- Publisher(s): Bel-Air Software
- Designer(s): Dan Schuyler
- Platform(s): Apple II
- Release: 1982
- Genre(s): Fixed shooter
- Mode(s): Single-player

= Space Defender =

1982 video game

Space Defender is a fixed shooter video game for the Apple II written by Dan Schuyler and published by Bel-Air Software in 1982. It requires an Apple II with a minimum of 48K RAM.

==Gameplay==
Players play as the Space Defender. Their mission is to protect the Star Base from attacking aliens, fireballs and start pods. If any of these objects collide with the Star Base, it will be destroyed.

Players start their mission with three ships; each time they sustain a hit they will lose 20% of their energy. An alarm will sound when a ship has only 20% energy remaining. At different point levels shields will automatically be recharged by drawing power out of the alien ships. Laser will also fire behind the ships in case an alien gets past.

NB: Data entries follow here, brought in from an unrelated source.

Below are the code and all the weights of a small trained network. Each question names an input and a class and asks about switching units off, where a switched-off unit gives its printed mean instead of its output.

import numpy as np


def w(rows, s, z=0):
    codes = np.array(rows[::2]) - 128.0
    scale = np.full(codes.shape[1], s)
    scale[-1] = z or s
    return codes * scale


def norm(h):
    return h / np.sqrt((h * h).mean(-1, keepdims=True) + 1e-5)


def f(y):
    return np.maximum(y, 0)


def log_softmax(a):
    a = a - a.max(-1, keepdims=True)
    return a - np.log(np.exp(a).sum(-1, keepdims=True))


def net(x, mask):
    res = np.array(x, float).reshape(1, 6) / 4 @ E
    u = 0
    for l in range(3):
        y = f(norm(res) @ A[l][:, :-1].T + A[l][:, -1])
        res = res + np.where(mask[u : u + 11], y, B[l][:, -1]) @ B[l][:, :-1]
        u += 11
    return log_softmax(norm(res)[-1] @ U[:, :-1].T + U[:, -1])


A, B = {}, {}
E = w([
[121,127,115,105],'x0',
[162,42,158,149],'x1',
[197,131,57,125],'x2',
[154,255,152,62],'x3',
[118,66,98,56],'x4',
[106,181,38,158],'x5',
],0.0067)
A[0] = w([
[224,178,142,106,73],'L0N1',
[173,188,154,149,116],'L0N2',
[147,123,73,80,46],'L0N3',
[155,117,130,128,1],'L0N4',
[187,38,158,51,150],'L0N5',
[221,162,64,170,122],'L0N6',
[131,110,226,144,157],'L0N7',
[224,138,82,180,83],'L0N8',
[121,110,84,59,80],'L0N9',
[116,254,93,24,155],'L0N10',
[216,143,83,244,143],'L0N11',
],0.0086,0.0043)
B[0] = w([
[116,171,204,144,174],'L0N1',
[136,166,189,82,172],'L0N2',
[121,101,81,62,150],'L0N3',
[178,134,160,134,128],'L0N4',
[146,154,35,163,233],'L0N5',
[2,82,173,146,187],'L0N6',
[67,85,84,222,204],'L0N7',
[53,102,186,161,164],'L0N8',
[190,118,93,40,160],'L0N9',
[148,162,155,72,254],'L0N10',
[43,49,169,150,191],'L0N11',
],0.0068,0.0064)
A[1] = w([
[113,242,94,130,49],'L1N1',
[92,164,55,160,100],'L1N2',
[165,224,119,148,101],'L1N3',
[107,160,130,213,51],'L1N4',
[13,87,169,254,133],'L1N5',
[179,52,122,158,43],'L1N6',
[107,150,147,222,2],'L1N7',
[157,26,53,81,47],'L1N8',
[29,237,65,214,237],'L1N9',
[162,51,148,195,12],'L1N10',
[10,84,189,59,203],'L1N11',
],0.0069,0.0044)
B[1] = w([
[42,149,193,93,155],'L1N1',
[55,108,198,91,144],'L1N2',
[85,160,200,108,154],'L1N3',
[169,68,151,218,143],'L1N4',
[156,58,180,177,255],'L1N5',
[221,146,107,195,149],'L1N6',
[170,49,83,140,140],'L1N7',
[164,203,103,115,177],'L1N8',
[120,60,236,72,232],'L1N9',
[183,140,85,231,154],'L1N10',
[202,1,159,148,241],'L1N11',
],0.0072,0.0068)
A[2] = w([
[41,205,75,238,157],'L2N1',
[210,106,90,250,2],'L2N2',
[153,163,117,88,68],'L2N3',
[177,112,78,69,99],'L2N4',
[108,212,168,119,90],'L2N5',
[88,73,2,83,124],'L2N6',
[136,112,30,19,144],'L2N7',
[72,94,33,74,199],'L2N8',
[190,166,161,181,179],'L2N9',
[33,66,133,205,195],'L2N10',
[208,171,90,157,19],'L2N11',
],0.0097,0.0043)
B[2] = w([
[149,14,195,113,130],'L2N1',
[157,115,156,184,185],'L2N2',
[157,106,91,68,146],'L2N3',
[192,172,86,83,170],'L2N4',
[93,135,142,81,165],'L2N5',
[188,121,153,211,185],'L2N6',
[239,144,129,124,204],'L2N7',
[237,68,109,187,186],'L2N8',
[122,140,255,137,174],'L2N9',
[127,19,99,100,254],'L2N10',
[156,146,197,117,137],'L2N11',
],0.0097,0.0072)
U = w([
[202,152,101,204,10],'0',
[61,220,254,62,129],'1',
[89,73,116,71,132],'2',
[138,5,174,229,253],'3',
[39,195,116,36,7],'4',
[175,204,95,98,6],'5',
],0.0089,0.0045)

Each question gives the input, the list of numbers given to net, and the class t.
The units are the neurons (one row each of A and B). Each row of codes is followed by its name. A weight is (code - 128) times the scale printed after its matrix; where a second scale follows, it is the last column's (A, B and U).
mask holds one flag per neuron, layer by layer. A switched-off neuron (its flag False) gives its mean, the last column of its row in B, instead of its output. The means were averaged over made-up inputs and are rounded, as every weight is.
A unit's drop is (log p(t) with every unit on - log p(t) with that unit switched off) / (log p(t) with every unit on - log p(t) with every unit switched off).
unit that matters most: the unit with the biggest drop
top k neurons: the k neurons with the biggest drops, biggest first
top k neurons in layer l: the k neurons of layer l with the biggest drops, biggest first
drop when u is switched off: that unit's drop, to one decimal
input [-7,7,3,3,6,-5], class 0: unit that matters most => L0N5
input [2,-4,8,2,-1,-3], class 1: top 4 neurons in layer 0 => L0N10, L0N7, L0N1, L0N2
input [-7,-3,-2,4,5,-5], class 1: top 2 neurons in layer 2 => L2N10, L2N8
input [7,2,8,5,-1,7], class 2: top 2 neurons => L0N6, L0N11
input [0,5,-1,-4,8,7], class 0: top 2 neurons in layer 1 => L1N8, L1N5
input [2,3,5,-2,6,5], class 0: top 3 neurons in layer 0 => L0N9, L0N7, L0N3
input [3,-5,1,-3,4,8], class 0: top 2 neurons in layer 2 => L2N7, L2N8
input [3,-4,5,1,0,3], class 1: top 2 neurons in layer 0 => L0N10, L0N7
input [0,-3,6,-5,8,7], class 0: top 2 neurons in layer 0 => L0N9, L0N7
input [-3,-1,2,2,0,6], class 2: top 2 neurons in layer 0 => L0N10, L0N7
input [6,-3,-5,-4,0,5], class 2: drop when L0N9 is switched off => -0.1
input [4,-5,4,2,1,4], class 4: drop when L0N6 is switched off => -0.1
input [-3,-5,-4,5,7,-2], class 4: drop when L0N10 is switched off => 0.2
input [7,-6,-2,3,-1,3], class 4: drop when L1N8 is switched off => 0.0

The aliens are stronger than they seem. Each alien ship must be hit by a laser 5 times to be destroyed.

Missions get harder as the number of alien attack ways increases. The attackers' speed will increase and there will also be times when aliens are only visible when fired on!

- Aliens, Alien ships that try to impact the Star Base
- Fireballs, are very defenseless. Their job is to impact and destroy the Star Base.
- Star Pods, small destructive pods that move quickly. The most dangerous of all the enemy attackers. Their laser is so powerful that one hit will destroy a ship.